Time impact variations

Programme disruption caused by a customer-requested change is a legitimate recoverable cost in most standard construction contracts. Calculate the daily cost of having operatives on site unable to complete planned work, and include this in the variation price. Many contractors absorb these costs without realising they are recoverable.

Step 4: Close Out the Job Before Raising the Final Invoice

The close-out stage is the last point at which you can protect your margin before the invoice is raised. This four-point check should happen before the final invoice is drafted.

  1. Reconcile all supplier invoices against purchase orders and delivery notes. Every supplier invoice should match a PO and a delivery note. Flag any invoices without a matching PO and investigate before paying - these are costs that may not have been budgeted.
  2. Confirm all variation revenue is captured. Check the variations log against the main contract amount on the invoice. If a variation was agreed and performed but is not in the draft invoice, add it now. Post-invoice recovery of agreed extras is significantly harder than including them in the final bill.
  3. Review the labour record for the full job duration. Confirm total hours are consistent with the estimate plus any approved variations. If hours are materially higher, identify which phase overran and document the reason - this is the data that improves your estimating on the next similar job.
  4. Check retention status. If you are raising the final invoice following practical completion, confirm the defects liability period start date and the retention release date. Set a calendar reminder or a task in your job management system for the retention chase - 5% of a large contract is worth pursuing.

Common Job Costing Failures and How to Avoid Them

Even with a structured process, the same failure modes appear repeatedly across general contracting businesses.

Costing at job end instead of in real time

Waiting until the job is finished to reconcile costs means every problem is discovered after the opportunity to correct it has passed. Labour overruns, unmatched supplier invoices, and unpriced variations are all recoverable if caught during the job. Discovered after practical completion, they simply reduce your margin.
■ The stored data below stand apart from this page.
Each row is a point on a tangle of strands that fork and nearly touch. The rows are in no order.
Two points are linked if the straight distance between their rows is under 149. Some points are linked to none.
z619: [  5 -12 -45   3  37  20 -13  23   2 -13 -24   1  16 -14  39  13  19 -12
  -9  -9 -24   8   1   9  30  43 -15   7   4 -63   3  10   2  48  -4   5
  -8 -17  -9  12  14  -2  16  35 -35   2  15 -23 -21  11  26   8 -19  34]
z48: [-29  16 -68  24  11   2 -20 -27  24   6   4   8 -36 -16  18 -19 -27   5
  42   0  14 -11 -28  -3   7  -4 -35 -19  28 -26  17 -16 -33   0  40  -7
 -31  22 -42  15  52  23  14  60 -44 -19   0  -3  -9  23  13  22 -16  14]
z900: [ 32  15 -11 -28  29 -19  -5  -7  -9  -6 -42  19  55 -22  33  24  10 -13
 -38  26  39  16  -3  -3 -11   1  15  -9 -10  21 -16  22  75  -6  -5   5
 -12  25 -10 -16   3  14  33  29  40 -29  -3  10 -33   3  -5 -12  10 -20]
z722: [ 23 -32  -3  -8  21  36 -32 -16  24  -4   1  -9   9  30 -13 -31 -50  -9
 -14  17  28   2  -7 -25 -46 -24 -15 -38  52   5   0  28  23 -52  31   8
 -48  10 -39   1  26 -22  24  23  30 -14  18  18   1  27  15 -13  23 -31]
z134: [ -6  21  36   3 -10  -6 -29 -21  18  20 -55 -31  37 -18 -14 -40  23  40
 -14  10 -36 -18  50  14   6 -40 -74  -7 -43  -5  10  -8 -52 -32  12  13
  10   6  47   0  -6  24 -78  -6 -10  11   4  11  45  12 -16 -18  42 -24]
z695: [-16 -12   8 -43  38  10 -28  24 -18 -17 -21  -6  32  34 -24  -4 -18 -13
 -46  23 -27  27  -2  25 -11   2  49  -9  17 -29 -24   2   0  56 -25  10
   9 -20  -4  14  -5 -12   9  -2   9  10  32  19 -23  -7  14  16 -19   8]
z481: [ 11  56  -5 -15  -4 -51 -21   4 -15 -49  -1 -21 -19 -23 -11   6  10  27
   9  43  32 -46  60  17  37 -26  -4  14 -44 -25  23  -5 -46  33   2 -10
  23   5  21   8 -32  -7 -50 -10 -79  46 -40 -17 -20  -6  -7 -10 -31  39]
z233: [ 26  21   0  -8  -1 -37  16   3 -17 -29  25  -5 -10  -5  -5  19 -17   9
  -8  32  79 -13   1   1 -16 -24  20  -6   0  22   1   7  38  15 -24 -12
  -9  19 -35  17 -17  -1  42  -8   1  12 -49  11 -33 -27  -7 -19   4  12]
z928: [-35  22 -66  22  -1 -20   3 -23  11  12  -1  39 -17 -36  40  13  -1  -6
  36 -26  -5  -2 -41  10  20  28  -7   0   3 -12  21 -25 -23  -8  39 -17
 -15   7 -12 -12  49  46  20  34 -33 -38   1 -21  -2   9  11  35 -11   8]
z759: [ 48  23  18   3 -35   4  21   9 -13 -13  28 -13 -32  20  -4   2  -7  12
   4  12  85 -23  16 -21 -14   1 -22  18   2  34 -19  10  44 -13 -21 -21
   6  35 -34  38 -22 -40  42 -15  20  24 -58  -7 -12 -18 -15 -33  25  -5]
z765: [ 16 -21 -30  37 -18 -41  32  12  18 -26  26  10  -3   2 -13  22  17  32
 -25 -19  -4  21 -67   1  29  16  28 -22  29 -24  49  15 -16  12 -28   2
 -41 -32 -30   8  22  49  31  -1 -10 -15   6   6  -9 -26  31  24 -19  31]
z615: [-23 -20  16  -8   2  24 -11   8  -4  31   0  30  -7  25  -6 -23 -25 -19
 -11 -13  -8  10 -11  -1 -19  18  21  10  20   0 -15 -26   7  -1   5 -16
  21  14  -2  22  11 -30  26  -1  24  -1  12   5 -12   5 -11  19   4  -6]
z225: [ 22   1  27  -3  11 -29  -2 -10  -1 -25  20 -19  -2  13 -30 -26 -54  29
 -24  41  51 -13   8  15 -45 -49  19 -21  -1  21  -4   4   6  -2  12   8
 -25   5 -28  28  -2  -8  -5 -22  -3   5 -38  32 -10  -9 -31 -33  26   2]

Single materials budget line

Grouping all materials into one budget entry makes it impossible to see which materials are running over until the total is already significantly beyond budget. Set individual budget lines for materials categories - structural, first fix, second fix, finishes - that mirror how you estimated them.

Use historical job data to improve future estimates

Every job close-out produces an estimated-versus-actual report. Keep these records organised by job type and size. After six to twelve months you will have reliable actual cost data for labour hours per phase, materials usage per square metre, and sub-contractor rates - which means your next estimate of a similar job will be significantly more accurate.
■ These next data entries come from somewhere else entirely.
Points, in no order, along strands that fork, close into loops and pass close to each other.
Points whose rows are less than 24 apart are linked; no others are. Some points are linked to none.
zer: [-20  -7 -12   4  13  -3  22 -10]
sokim: [ 50   4 -12  -9   6  -2 -24   6]
Vekez: [ -8  21  10  -2  16 -12  45 -42]
tob: [  3  52  -1  -3 -21  27  24  27]
Sepun: [-46 -15  15  16  -7  -3  -3 -19]
Pimus: [  0  24   4   2  13  -6  47 -34]
vitil: [-11  54 -24  -7 -15  29  25  15]
mor: [-13  13 -12   2  14   0  37 -22]
Nimaz: [-11 -31  43  23 -22  -8 -16 -14]
vumib: [  3 -28  -9  -9  20 -16 -48   1]
kad: [-34 -30 -25  -5   9  -2 -20   8]
buz: [ 55  30   6  -8 -14   9 -17  22]
Susi: [ 11 -18 -29 -12  10  -2 -18   9]
Rel: [ 34 -14  -8  -6   8  -7  -9   5]
rog: [ 10  39 -15   0 -15  23  28  12]
sipun: [ 14  47  -2   4 -11  15  45  -8]
Rem: [16 -6 -1  8  5 -1 27 -4]
laso: [-27 -25 -40 -12  13   1 -17  12]
dal: [  8  47   1 -12 -21  24   5  44]
peri: [  5 -36  37  12  -5 -18 -23  -7]
Kani: [ 18 -18   3   5   7  -8  14  -1]
Biv: [ 41  44  26 -11 -17  11 -12  41]
leb: [-28 -35  -6  -3   1  -7 -39   5]
fim: [-45  -4 -20   0  15  -2  14 -15]
kulu: [ -2  35 -17  -3   5   8  42 -22]
vatiz: [-2 -9 -8  6  9 -2 25 -6]
sino: [ -8 -27 -30 -15  17  -6 -37  10]
fufol: [ 44   4 -20 -10  11  -3 -32   4]
vas: [  6 -22 -19  -7  11  -5  -9   7]
fes: [-48 -16 -19   1  10   0   2  -7]
voki: [ 47  32  15  -3 -22  14   4  26]
nuve: [ 41  26   1  -3 -19  16   5  24]
kaleg: [  1  54  11  -8 -19  25  18  42]
tetos: [-20 -33 -17 -10  11  -7 -39   8]
Semim: [ -8  43 -20 -12   6   7  41 -29]
ket: [  0 -33  16   2   6 -17 -54  -5]
sute: [-39 -29  -1   5  -1  -3 -17  -1]
vene: [-15 -26  25  16   1 -11   5 -10]
runol: [-34   4  21   7  11 -14  24 -39]
tuva: [ 48  37  28  -2 -25  13   8  29]
refo: [  3 -35  24   6   3 -16 -21  -2]
vunit: [ 24 -12 -23 -12  21 -10 -39   3]
Vitu: [ 47  46  41  -8 -16   7  -9  42]
digup: [19  8 -7  6  0  5 34 -3]
Firet: [-24 -25  32  21 -10  -9  -1 -15]
foso: [ -6 -28 -11  -3  10  -7  -9   6]
varut: [ 12  31   3   5   6   0  51 -30]
podid: [  9  39 -14   2 -10  18  38  -2]
meze: [-41 -23  20  20 -20   1 -14 -18]
fibuk: [-15 -19  13  12   8 -10  16 -11]
mirug: [ 17  39  -5 -12 -21  24   1  38]
Pok: [  1  18 -17   2   6   7  37 -13]
Bedu: [-20 -25  42  27 -19  -7  -5 -20]
vidap: [-21 -30  -4   1   7  -6 -11   3]
vukid: [ 13 -22 -18 -10  23 -15 -46   2]
patut: [ 23 -22  -1   1   9  -9   2   3]
Tere: [-15 -21 -49 -18  14   3 -23  14]
sil: [-25  -8  10  12  11  -9  23 -22]
goge: [-22  17   9  -5  19 -14  36 -42]
suban: [-27 -36   4   1  -6  -6 -43   2]
Mudo: [-25  13  -4  -1  18  -7  34 -32]
boz: [ -4 -21 -42 -18  17  -2 -33  13]
mase: [ 35  -6 -13  -6   3   0  -1   8]
Popu: [ 56  41  42  -4 -21   9   1  35]
Fotal: [-54 -20 -21   0   7   1  -8  -2]
zufot: [-42 -21   5  10   0  -3  -3 -10]
sefe: [ 36  41  13 -12 -19  15 -11  40]
Vul: [ -2 -36  40  17 -15 -13 -26 -10]
kovav: [ 35  -5 -23 -11  20  -8 -38   1]
zeli: [-33 -29  19  17 -19  -2 -21 -11]
novep: [ 24  31  -9  -2 -18  20  21  19]
paze: [-26  -6 -23   1  14   0  19  -8]
Duv: [  1 -29   5  -3  15 -18 -57  -3]
kup: [ 32  23  -7  -1 -16  16  17  16]
monu: [-22 -34  23  14 -16  -5 -27  -7]
zare: [-36  -1  13   9  11  -9  23 -29]
dode: [ 26  -3 -15  -3   0   5  11   9]
vugo: [-21 -37  14   6  -9  -8 -41  -3]
tuduz: [ 20   7 -16   1  -2   9  24   5]
tuniz: [  2 -35  18   3   5 -17 -37  -2]
vugot: [-38   9  30   3   6 -16  20 -47]
tupa: [ 18  37   1   6  -4   9  48 -16]
kal: [ 29  38   2 -11 -21  20  -7  37]

A piece is all that can be reached along the links. How many separate loops has the piece of each point below (a circle has one, a figure eight two, a Y none), and how many tips (points with one link)?
sefe -> loops 0, tips 2
monu -> loops 0, tips 2
Rem -> loops 1, tips 1
vukid -> loops 0, tips 2

A tip is a point with one link. Name the tips that can be reached along the links from each point below, in the order of the rows.
paze -> Fotal
boz -> kad, Susi
Pok -> tob, Semim
tuniz -> sokim, vugot

A fork is a point with three links, a tip a point with one. Leave the first point through the second and follow the links. Name the first fork or tip that comes.
mor, Pok -> Semim
leb, tetos -> kad
Duv, vumib -> sokim
zer, paze -> Fotal
zufot, sute -> Susi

Running Job Costing in Zigaflow

Zigaflow's job management module connects quotes, works orders, purchase orders, delivery notes, and invoices in a single job record, so cost data accumulates against the job automatically as work progresses rather than requiring manual consolidation at the end. Purchase orders link to the original quote lines and to delivery notes for three-way matching. Works orders track internal labour instructions. The accounting sync to Xero, QuickBooks, and FreeAgent means your job cost data flows into your accounts without double entry.

For contractors running multiple active jobs, the job list view shows live cost positions across all projects - so you can see at a glance which jobs are tracking on budget and which need attention before the situation becomes difficult to recover.

If you would like to see how job costing works in practice, the Zigaflow demo walks through the full job lifecycle from quote to final invoice.

Accurate job costing does not require expensive software or dedicated finance staff. It requires a structured process applied consistently: budget before work starts, track costs as they arise, price every variation in writing, and reconcile before invoicing. General contractors who build these habits into every job are the ones converting thin margin estimates into actual profit at the end of the year. The four-step process in this guide gives you the framework to start.